Marques Neto (2001) nos fornece um vasto material para compreendermos o que é Direito. Diferentemente de outras correntes do pensamento filosófico jurídico, Marques Neto (op. cit.) estabelece que o fenômeno jurídico é imprescindível para entender o Direito, sem aquele, este não pode ser considerado como “ciência”. O cientista do direito não pode se ser isento, muito menos, a Ciência do Direito poderá se abster da realidade social, independentemente do seu método e objeto.

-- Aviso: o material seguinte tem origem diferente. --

Every row gives one point. Before rounding, the points of a table are all equally far from one centre. They may lie mostly on one side of it. Write the centre, to within rounding.
(in the rows, 128 means zero)

Points, 7 rows:
[[104 102]
 [ 78 137]
 [ 94 111]
 [145  87]
 [171  90]
 [108  99]
 [ 74 164]]
Centre: [149 162]

Points (14 x 9):
[[190 125 154 159 105  69 129  72 143]
 [147 162 115 171 185  68  95  85 118]
 [147 160 142 180 161 165 120 104 109]
 [168 169 179 141 116  83 126  82 131]
 [110 124 139 118 141 110  80 103 157]
 [159 154 172 132 176  97  96 125 137]
 [112  87 178 113 117  78 107  96 136]
 [127 163 168 144 125  49 130  67 108]
 [160 152 130 144 177 123 145  44 138]
 [170 136 184 189 167  93 110 111 126]
 [143 189 153 111 135 114 148 115 117]
 [101 100 172 148 201  98 103 105  87]
 [130 142 126 160 157  62 154  65 153]
 [ 85 155 166 141 163  68 126 106  87]]
Centre: [145 115 132 142 141 103 128  97  96]

Points (22 x 18):
[[193 201 117  97 159  91 139  50 105 166 101 119 113 152  98 118 110  94]
 [195 155 106  99 180  98 140  88 112 133  83 102  72 152 103  78 108 112]
 [189 142 155 113 168 124 172  51 105 125  78 132  80 170 109 138 146 121]
 [152 176 171  67 163 126 138  87 104 164  61 115  94 152 108 119 132 102]
 [155 140 132  80 100 144 108  66 104  90 123 108  65 144 117 144 154 102]
 [180 187 119  88 127 118 129  83 126 139  93 126  92 156  78  77 111  89]
 [152 186 132  73 116 145 131  96 109  75  92 110  73 138 107  95 124 148]
 [161 214 126  83 158 129 149  59 124 102 118  77  94 142  97  95 136 113]
 [169 141 165  56 126 114 126  77 126 120 113 106  73 150 127  94  99  94]
 [134 138 109 127 153 125 129  53  99 115  77  98  70 139 140  74 156 143]
 [184 171 156 114 152 116 108  78 121 119  84  58  88 136 116 120 157 104]
 [182 200 140  96 125  59 135  63 125 112 117 125  79 133 134  99 145  86]
 [161 123 124  80 159 103 142  91 116 133  84 114 110 116 116  62 157  83]
 [140 156 157  85 155 117  96  90 135 107  46  90 109 133 127 121 121  88]
 [175 141 113 135 184 115 133 100 122  73  85 112 100 147  91  89  89 100]
 [176 182 136 139 131  65 142  84 118  76 111  82  96 156 127 113 117 104]
 [167 163 150 113 161 132 153  75 172 127  70  91  83 154 132  92  88 111]
 [166 169 144  73 127  89 121  75  79 122  82 110  84 172 132 112 107 123]
 [164 163 111  85 144 121 131  91 124 133  83  78  65 169 118  88 146  97]
 [146 171 149  89 171  89  94 109 114 149  91  97  73 163  99  87 115 130]
 [173 185 124 111 166 129 173  70 126 160  84 110  58 151 135  77 109 103]
 [147 192 144  98 125 120 150  72 115 125  99 127  51  90  89 122 135  66]]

É portanto que a teoria é e sempre será um edifício em construção cujo resultado final não será acabado, finalizado, absolutas, mas aproximadas e ratificáveis (MARQUES NETO: 2001).

O Direito em seu objeto e método não pode se fechar às outras ciências, assim como imaginada Kelsen; não pode se concentrar apenas nas relações positivistas e nas ações positivadas; o Direito não é o natural, vindo, prescindido antes para as normas, tal como imaginava Radbruch; o Direito é movimento e, dentro desta dinâmica, não se encontra isolado das artes, da moda, da rua, da religião. Não se pode imaginar o Direito oriundo apenas do Estado em seu sistema perfeito à imagem de Noberto Bobbio.

Não! Para saber o que é Direito, não podemos fechar janelas e portas do conhecimento, muito menos colocar o Direito em uma redoma onde o positivismo dará resposta para todas as lutas: de classe, social, histórica, econômica, enfim, todas as modalidades de embates entre o método e o objeto de observação do cientista do Direito.